Author response: Very interesting, fundamental questions, indeed. In response, we expanded the discussion of these and other aspects of evolution of CASS. The specific preponderance of CASS in thermophiles, noticed already in the 2002 paper, when we thought that this was a thermophile-specific repair system, remains a mystery. Whatever the nature of this association, it seems likely that CASS is ancestral in thermophiles (at least in hyperthermophiles).
- Could we imagine that multiples promoters exist, both sense and antisense, which would activate the transcription of CRISPR, generating even more RNAi(cf.p 24)?
Author response: In principle, existence of multiple promoters cannot be ruled out. However, the leader sequence seems to be the only natural candidate for the promoter function. The rest of the CRISPR cassette is homogeneous (repetitive), so it is unclear where an alternative promoter would be located. Further, in the two archaeal systems that have been studied experimentally (Archaeoglobus and Sulfolobus) all transcription of CRISPR loci appear to be unidirectional.
-Finally, it might be challenging, though interesting to test in vitro on bacterial cultures if, as proposed by the authors, the presence of CRISP and CASS, has really an impact on the fitness of prokaryotes in presence of viruses.
Author response: We certainly hope that the computational analyses and predictions described in this paper stimulate a lot of experimentation aimed at elucidation of the biological functions of CASS and roles of its individual components.
We greatly appreciate these insightful and stimulating comments.
Minor comments/questions:
On page 7: «functionally analogous» is redundant.
Author response: We see the point but do not really agree. The word "functionally" seems to add clarity.
On page 8: the sentence «the distribution of COG1518 and, by implication, CASS among prokaryotic lineages...» is too «bold» for me: even if the conclusion is correct, I am not sure one can generalize as suggested here from the case of one protein only.
Author response: Indeed, we can.

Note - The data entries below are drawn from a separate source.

The rows of a group lie close to one hidden flat surface of 10 dimensions, which may be shifted away from zero. Surfaces can cross.
Some rows, each with its group after it:
[  8   0 -77  48  15 -20 -46 -25   3  -2  14  -9 -15  -7 -15] | j755
[ 32 -50 -72  25  19 -15  43   6  26   5  10 -28  11  40  41] | j265
[-18  -2  10  -4   7  -2  14   1  -7  51 -14   5  32  11  -6] | j82
[-15 -19 -26   7   3   6  -7  12 -37  -6 -25  18 -45 -10 -23] | j166
[-19  18 -14  -7  -4   9  13 -15  12  25  17   0  -9  22  29] | j82
[ 20 -14   2   1  17  -4  -1  22 -13 -39  11  -7  -8 -21   3] | j755
[ -2 -15 -28 -17  -2  -5  -2 -15   2   0  12  -8 -28   1  11] | j82
[-10 -12  18  -1   1  -5  17 -29  24 -20   7 -15 -15   3  15] | j265
[-44  17  24 -15   1 -16 -22  20 -26 -43  23 -37  12 -30  36] | j755
[ 24 -13 -41  13  21   4  14  18  37  22  19  -9 -13  16 -12] | j166
[  4 -15  16  41   5   7 -61 -24 -16 -12  -7   5  15  -5  16] | j265
[ 25  -3  -6   1   5 -20   9 -18  51  18  59 -22 -19  36 -11] | j166
[ 20 -17 -36  11 -36 -17 -22  22 -52  14  -2 -21  60   2  32] | j755
[-21 -36 -27  18  22 -16   0  15 -12   1   2   7 -10  -5  -1] | j265
[  1  -6   8 -20 -27  -9 -17  26   9   5  20 -61  27 -31  -9] | j755
[  8  -1 -31  27  13 -16  -9 -35 -55  -1 -15  -3   5  15  24] | j166
[ -3 -54 -42 -22 -21 -22  11  -5 -21   4  14 -12 -36  32  21] | j82
[ -3  28 -31 -10 -16 -21 -42 -30 -37  22  40   7 -36  -8 -30] | j82
[ -8  43 -13  10  29   7  29  34  28  19  44  32 -10  19   5] | j166
[-38 -24  11 -19  -9  -7  18   6  35   3  11 -30 -28 -13 -20] | j265
[-56  -8  -4  13  -9   8 -44 -32  45  -7 -23 -38  -6  -6  11] | j166
[ 34 -38 -35 -13 -21 -11 -56 -43  -9 -25  15 -34 -28  -3  12] | j82
[ 41 -43   0  -4   9  15  32   2  24  33 -11   0   1  28  -8] | j82
[ 45 -28  -9  24  22  -1 -18 -18  27 -34  17  14 -20  27  17] | j166
[ 34 -35  14   7  18   5  32  48   5  32  28 -10  26  20  10] | j265
[ 28  -2   5  16 -41  -3 -42 -27 -25   3  -7 -13  30  -5   0] | j755
[-58   7  13   2  20   3  -2 -46   0 -12 -34  32 -20 -13  11] | j82
[  0   5  10  11  18 -14 -49 -10 -11 -67  28  33 -21  -2  30] | j166
[-10   6  31   7  -3  17  13  20  13 -12   1 -12  15   5  29] | j755
[-50   8   4  10 -20 -11 -23 -19 -35 -20 -27  22   1 -27   2] | j755
[-20 -37  28 -30   8 -15  24 -18 -12  -4 -16   5 -14  -1  -1] | j82
[ 2 14 32 16 12 -7 14 -8  4 38 47  3 12 24  0] | j265
[ 11 -20  -5  17   0   3  -4 -14  -4 -25  -2   4 -17   9  17] | j265
[  3  24  22 -10  13   6  18  64  -6 -17  63 -18 -27  11  12] | j755
[ 27 -26 -38   8   4  -2 -26  19  16  -1  20 -13 -20   5 -13] | j166
[-11   2 -37  10  12 -15  -2   0 -12 -13  14   4 -20 -13   2] | j265
[-20 -39 -21 -34   1 -11   9  21   7  19  -4 -34   0 -18  -7] | j82
[-18  31  13   8 -13   5 -28   8 -25 -13   7   1  12 -22   7] | j755
[ 15  12   6  14  48  30  44   9  12  -3 -23  19  -4 -11   1] | j166
[-50  39 -20  15  -5  13 -24  10  -3  20   2   7 -14  -2  -4] | j166
[ 21 -12 -12 -19  39  -8  57  17 -10  14  13  27 -10   0  -4] | j82
[ 17   1   7   4  34   9 -18   4  30 -19   8 -25  13 -59 -14] | j265
[ 42 -11  35  -3  -7  28   2   1  28 -20   6 -17 -10  -8  -1] | j265
[  1  30  12  21   3  26  -5 -19  34   5  11  12 -25  -6 -20] | j265
[ 10   4  26 -13 -19  -6   4   0 -17  -2  -3   9  -2 -41 -44] | j755
[ -8  10  70 -51  -8  -7  46  -5  12  46  30 -14   2   6 -30] | j82
[ 25 -14 -29  12  -4   1 -18  22 -13  -5  -3  -6   8 -27 -17] | j755
[-18  12  36   4  -7   8  -2 -22 -27 -13  -5  26 -37  16  -1] | j166

New rows. What belongs after each?
[  4 -31   1   7  22  -4   9 -21  36 -18  -1 -10 -28 -18 -19] | j265
[-17 -14   7  -8 -22  20  -9 -17  25  28 -13 -10 -14  14  -4] | j82
[ 14 -54  -3   3  -9  19 -20  30   7 -29 -24 -28   1 -19  16] | j265
[-48  13   6  11 -24  29 -13 -25  19 -34 -28  18 -51  -8   7] | j265
[-17  48  18   0  -6  -9 -20 -13  26  13  57 -10  -4  15   2] | j166
[ 28   6  26   1 -12  23  -6   5   1  11  10 -16  -5  14  -3] | j166
[ 23  -3  80  10 -12  33   6  -9   1 -17   4   8  12  26  38] | j265
[ -4   1  -7   6   2 -18   2   7 -21 -17  23   1 -21   0  -3] | j755
[-14   2  15 -11  20  -3  19  -8  -2 -10   0  -6 -21 -16  -9] | j166
[-37  16 -29  39  10  13   6 -17  37  21  -3   8 -10  16  13] | j265
[-23  -8  29 -27 -10  48 -16  21  39   1 -35 -25   6 -36   9] | j82
[ -7 -24 -32  -6 -22   8 -11  27 -12  52  -8   4 -14  12 -28] | j82
[-16  23  -6  11  -1 -10  -5 -46 -58  18 -12  -9 -13   3 -10] | j166
[-39  16  18   7  -9  15  -3   9 -16 -15  -4  25 -24  -5  13] | j265
[ 24 -21 -22 -72 -11 -21   0  33 -19 -18  60 -52 -28 -42  -1] | j82
[-11 -29   6  27  -8  40 -23   0  35 -15 -39  -4 -12  -6  10] | j265
[ 37   2 -10  19  32  -3  11 -23  36  -9  33  32 -48  20 -27] | j166
[-30 -34  47  14  39 -14  42 -55  44 -20  -5   2 -12  13  18] | j265
[-10  32 -19  18  41  21  -4  -1  46 -12  -1  -6   7 -51  -2] | j265
[-65  10 -20   6   1 -28   3 -18 -10   1  18   2 -25   1   6] | j265
[ -9  21 -29   6  24   3  -3  -4 -41  16 -20  -6 -12 -39 -30] | j166
[ -7  34  17  -5  -8  28 -19  -9  17  39   2   6  -3  -9 -21] | j82
[ 21 -27  -7   9  23  -5  16 -26  14 -10  -2  -3 -26  11  -8] | j166
[  9 -33   8 -13  51 -13  48 -27   7 -14 -16  17  -3  -6  11] | j82
[-22  -9 -21 -32 -30  20 -26  12 -14 -28   6  -5 -50 -12  30] | j82
[-15 -22  19  -9 -13 -13   1  10 -34 -32 -25 -17  49 -25  44] | j755
[ 43  23   5   6  12 -10 -22 -43   2 -40  31 -22   6 -22  15] | j265
[ 30   4  -1 -11   4  -1   8  13  18  -3  35 -45  24 -14  16] | j265
[-25   4  10   2  23   7  17  -4   2 -17 -10  24 -34  -7  -7] | j166
[-25 -23  37 -10 -36   8 -18  10 -34  45 -30   6  16  22 -11] | j82
[ -3   3   2  11  16   2  32 -10 -35   4 -10  19 -14  24  14] | j166
[ -9  44  -9  31  12  12 -34  -5 -10 -14 -11   8  38 -37  20] | j755
[ 29  10   8  -4  11  20 -20   8 -71 -11 -31 -16   8 -48 -15] | j166
[-22  -3 -12   5   6  -8  15 -31   5  22  -4 -18 -25   9 -18] | j166
[  8   3  -2   8   0  15  39 -26  26  48   8  25 -20  52  -1] | j82
[-13 -10 -17  24  20  35   7 -12  43  30 -44  13  15  12  16] | j82
[  6  31 -27  -3  54 -26  31 -14   1   9  33  -1 -14 -28 -30] | j166
[-31  -4  38  13   3  20  32 -32  13  -4 -33  -5   4  38  46] | j166
[ -9  -7 -25   3 -10  10 -28 -40  32  17  -6 -18 -14   5   2] | j82
[  8 -47  12  29 -21  38 -23 -25  39 -17 -38   9 -54  12 -17] | j265
[-14  16  40   2   6  -8  -5 -38  13 -31   4 -14   6 -22   6] | j755
[-13 -29  44 -52   5 -14  57  -7   6  -2  13 -13 -16   5  10] | j82
[-16   8  -7  15 -14  17 -20  23 -14  10  -1  -4  17  28  42] | j166
[-37  28   9 -19 -26  -5  -3   9 -29  57  19  10  -2  13 -18] | j82
[  8 -23 -47  13 -31  -6 -26  -6  36  38  27 -51 -17  13 -26] | j265
[ -5 -12  53 -13   3  -6  16 -14 -33 -41   3  14 -22  16  26] | j166
[-10  -8  16  10  29  11  18 -11  -1 -28 -26  11  -2   4  32] | j166
[ -4  12  31   4 -12  29  -9 -56  36  13  -8   8 -24  23   6] | j82
[ 16  46   1  25  33  15  -3 -10  23  12  29  14   1 -24 -19] | j265
[ -1 -27 -11 -16 -22  -8  -5  13  -5 -14  16 -22 -32  -8 -12] | j265
[  8   8  39   6  -1  20 -24 -11  31   3  13 -11 -15 -26 -33] | j265
[-30  19  39  19  -4  45  -7  -6 -19 -13 -48  17   3   4  34] | j166
[ 28   5   2   6 -48  -4 -16  17 -52  18  22   5  12  19  -2] | j755
[-36   3  11  -7  19 -12  17 -16  32  -7  14 -10 -18   1   2] | j166
[ -1 -33 -28  14  -7  27 -11 -24  32  12 -31   5 -27  20   7] | j82
[  7   0  18  47   1   8 -15 -31  15  36  18   9   8  43   7] | j265
[ 21 -14 -30  41   6  -3 -16 -11 -16  11  14  24 -16  24  -2] | j265
[ 56  -3 -26  32   1 -13 -52  -2 -27 -25  51 -27 -13  28  21] | j755
[ 29  17   2  12  36  24  21  27 -27  -9  -8  31  -3  -8   8] | j166
[ 11  25 -16  17  12   5  -1  17  16   9  21 -18  21 -11   3] | j755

Rephrased to clarify and emphasize this.
On page 15: «several other CASS gene families remain mysterious» is a mysterious sentence. I am not sure what this does really mean.
Author response: That there is no clue as to the possible functions of these proteins; modified to clarify.

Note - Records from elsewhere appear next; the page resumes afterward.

All groups share one centre, and each spreads out both ways along 11 directions, with some noise.
Some rows, each with its group after it:
[ 39 -15  23  -8 -18  18 -37   1  14  32 -17  23  23 -28  43 -19 -10  17
   6]	(2)
[ 29   2 -15 -24 -12  26 -41 -15  -8  12 -18  -2   3 -10 -14  11   9  11
  21]	(1)
[ 30  34 -49  28 -18  -7 -14  -7 -14  31   0  42  -8 -39  -8   6  11  -1
 -27]	(1)
[ 23 -12  33 -23   9  13 -22   3 -14  19  28  -5 -16   2   7  -9  -9   6
  11]	(1)
[ 10   7 -23 -13 -25 -19  35  -8   1 -24  14  -9  13 -16 -12   5  11 -12
   5]	(2)
[ 10   8 -10 -19 -19  16   0 -13   4 -10   6 -20  -8 -18  -6  -6 -31  38
   2]	(0)
[ -5 -18   4   0  30   6  -5  -8  -8  -4   8 -25 -10  20   7 -32   5  18
  20]	(1)
[  4  39  -4 -18 -38 -19   8  16  36  36 -12   7 -27  11 -31 -36  26 -13
   3]	(2)
[-25  -7 -11 -60 -24 -10  -8  31 -11  -1 -16 -35  15  40 -33 -16 -19   0
  -5]	(1)
[ 36  45   5  26  13 -34  13 -15  -2  39 -19  47  -4 -13 -19  -8  20   4
 -30]	(1)
[ -6  14  -1   6 -16  -6  23   5 -10 -35  18  11 -18  19 -19  16  24   6
  22]	(0)
[ 10  22  -2   0   5 -25  -4 -12  -4  59 -16 -10 -23   0   9 -39  -6 -36
 -27]	(1)
[ 38 -26  66 -10  17 -25 -10  -2 -15 -23  81  12 -10  27  -8 -29 -43  55
  17]	(1)
[ 20  10   4  10  11  36 -41  -1   5  11 -10  -5 -27  -7 -10  13  40  17
  17]	(2)
[ 19  17  17 -25  -6   2  15 -40 -25 -32   1 -46 -14  28 -10 -18 -13  23
   6]	(3)
[ 18  14  18 -15   5  -4   5  11 -15  -1  34   3  -9 -11 -15  20 -23  13
 -28]	(0)
[ 11  16   6   7 -15 -20   1 -27  48  19 -20  -8  -5   6  -3 -61   9  -5
   6]	(0)
[-11   3  -1   3   1  41  -8 -24 -20  -5 -26 -10 -24  -7  28  27 -13   8
  23]	(2)
[ 31 -27  27 -12   0 -46 -29 -38   3  15 -15 -17  19  28   6 -38 -20 -17
  18]	(0)
[-50 -29 -18  12 -22  10  21  39  31 -54  22 -21  13 -11  14  14 -12  10
   6]	(1)
[ 16   0  54 -17  20  -4  -1   1 -10   3  51   2 -40  32 -11 -28  -9  28
  25]	(1)
[ 29 -24  19  42  27 -11 -49 -16 -14   4 -18 -49   4 -18  28  30   1 -25
 -29]	(2)
[ -8  -8  12 -15  23  18   9  10  -2 -15 -12 -19  11   4  -5  25  19   1
   6]	(1)
[ 20  18  21 -13  15 -12  16 -35 -16 -31 -18 -33  19  23 -26   1  -4  18
 -21]	(3)
[-18  -8 -23   5   5   2 -22   6  -1   8   2  -3 -10  20  -9 -21   2   2
   9]	(3)
[ -3 -27   9  18   1  -5 -23  -5  38  16  -6 -21  10 -24  27  -6 -23 -22
 -12]	(2)
[ 15  -5 -26  19  21  -5 -26 -21  20  -5   2  -3  14 -42 -30  34 -27  17
 -16]	(0)
[-44  10  27   2 -35 -23  18  29  67   9 -24 -15 -15   1  -1   6 -24 -35
 -15]	(2)
[ 38  15  31 -51 -35  14 -11  13 -18   3  -5 -21   2  -6 -13  31  -1   5
 -15]	(3)
[ 22 -19  16 -20 -19   4   3   0 -48 -30  18   4   8  -4  18  41 -19  15
  10]	(0)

On page 21: I miss the idea of the sentence starting by «In addition, and probably, more relevantly etc.» to «retroviral genomes». Could you rephrase it to explicit it a little bit more?

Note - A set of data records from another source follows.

The rows come from 4 hidden closed curves, with some noise, and rows from the same curve form a group. Each curve winds through 6 dimensions. The rows are also pushed far along 4 directions, which tell nothing about the answers.
In the rows, 128 means zero.
Known rows, each followed by its group:
[128 114 102  79 129 154 107 157 154 123 125 105  78 132 101  75 148 115]	(1)
[118 125 121  84 114 145 110 150 143 120 127 118  98 141  92  98 133 136]	(0)
[137  91 127 107  76 129 158 124 138 160 123 150 113 125 157 123 134 143]	(1)
[151 137 133 189 165 139  91 154 106 128 137 134 111 131 157 154 110  87]	(3)
[134 127 101 137 162 147 110 145 131 117 124 110 124 120 104 110 144 128]	(1)
[153 157  99 126 149 151 130 145 114  85 123 105  89 149 116 140 140 101]	(0)
[123 110 182 162  90  94 129 108 104 186 143 148 173 117 142 122 109 132]	(1)
[119 133 125 152 156 115 112 117 127 131 130 131 157 110 117 113 133 137]	(1)
[106 127  90  63 144 181 102 160 206 109 120 133  81 111 105  88 127 160]	(3)
[166  93 128 150 115 161 169 161 156 156 125 128  91 115 170 138 139 126]	(1)
[130 119 130 113 125 139 137 102 146 128 129 133 121 117 107 147 131 139]	(0)
[149 138 140 157 135 110 137 118 124 124 124 112 139 118 158 136 127 109]	(0)
[135  93  90  64  67 134 125 139 100 110 111 105  97 167  87 106 158 135]	(0)
[140 145  77 138 163 141  88 147 105  92 120 120 108 138 130 120 131 102]	(2)
[ 87 148 113  98 187 130  78 163 159  92 123 107 120 132 100  84 128 129]	(2)
[139 116  99 114 127 157 141 166 143 130 122 130  93 131 157 116 135 121]	(0)
[139 143 136 141 103  83 134 135  72 109 114  98 147 162 133 115 143 113]	(0)
[118 149  93 127 166 116 109 143 125 105 122 143 118 131 159 109 126 112]	(1)
[134  71 116  78  43 112 159 123  95 153 116 126 121 157 125 114 152 137]	(3)
[151 120 155 129 124 159 153 126 209 155 135 141  90  81 163 134 112 132]	(0)
[113 129 159 138 121 154 137 122 179 161 143 182 133  96 157 155  88 162]	(1)
[134 135 102 146 161 146 112 139 125 109 122 111 138 123 118 132 134 126]	(3)
[131 157 157 171 146 118 138 110 148 127 128 143 162 104 146 158 107 150]	(2)
[115 174  88 112 172 125 107 152 103  86 126 107 119 151 138 100 136  87]	(0)
[123  96 113 108 138 137 136 135 142 113 116 113 114 136 112 143 147 137]	(3)
[ 99 134 127 121 174 125 118 148 152 107 121 114 138 127 106 113 139 146]	(2)
[131 137  88 117 129 117 129 126 104  85 108 121 130 149 127 134 143 137]	(2)
[ 90 164 112 123 181 124  91 123 146 102 128 133 160 113 109 109 116 151]	(3)
[117 147  96 104 154 135 114 134 125 110 130 123 116 131 138 106 129 102]	(0)
[138 116 155 124  78 132 145  93 124 167 144 139 141 113 113 134 117 134]	(3)
[136  98 126 144 125 116 135 117 110 126 120 122 135 137 127 164 137 132]	(3)
[ 88 163 162 138 132  67 139  97 111 132 134 136 206 126 121 107 122 155]	(3)
[133 116  92 123 134 135 135 131 123 116 116 134 126 131 123 133 145 144]	(2)
[134 133 126 169 118  95 136 130  73 140 128 141 160 144 174 134 121 111]	(0)
[ 83 131 112  88 127  91 112  91 110 115 126 145 167 135  92 108 134 157]	(2)
[ 96 152 122 145 206 111  97 113 165 105 127 143 156  98 146 130 113 134]	(0)
[145 139 137 173 155 117 127 129 107 121 130 103 146 125 137 141 132 103]	(0)
[156  92 131 134 112 161 117 154 130 149 133 125  83 132 131 141 126 109]	(3)
[149 135 143 161 111  95 139 113  85 116 121 124 137 147 133 157 132 119]	(3)
[116 130 154 122 126 141 111 118 153 159 148 146 128 106 118 113 107 129]	(1)
[127 106 125 101  94 124 147 127  96 143 132 105 128 149 113 116 147 106]	(3)
[156 152 141 214 155 119 114 121  85 127 133 130 163 124 135 166 114 117]	(1)
[123 149 119 139 176 117 137 132 153 104 120 133 121 116 148 123 135 131]	(1)
[ 98 171 108 151 215 130  99 161 149  92 127 127 148 120 149 116 116 128]	(2)
[157 171 101 186 194 125 129 156 106  80 116 112 113 138 166 152 138  90]	(1)
[131 146 144 142 143 116 146 127 147 117 125 140 116 123 147 138 126 129]	(3)
[ 93 145 135  85 118 105 141  97 154 106 119 134 158 125  95 126 130 177]	(2)
[100 134  78  86 194 171  89 167 177  93 124 122  88 119  93  90 141 138]	(2)
[172 101 101 183 109 118 133 151  55 127 111 105 140 153 160 146 145 106]	(2)
[118 148 118 107 139 136 123 114 146 128 137 153 116 115 139 119 113 123]	(1)
[128 104 102  87  96 127 137 123  89 129 128 111 110 157 104 119 151 107]	(2)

Author response:Rephrased – hopefully, to clarify.
On page 23: what is the criterion retained for homology between the plasmid genes, fragments of phages and the CRISPR sequences?
Author response: The following quote from the Methods addresses this issue:
"Nucleotide sequences of inter-CRISPR spacers were used as a query in MEGABLAST [70]searches (word size 11; e-value threshold 0.01) against GenBank; hits to virus or plasmid sequences and to distantly related prokaryotes were counted separately for each source organism."
On page 48: To me, the multiple positive correlations evoke multiple causalities and the possibility of some hidden correlations. Would you say that all the relevant combinations have been considered here?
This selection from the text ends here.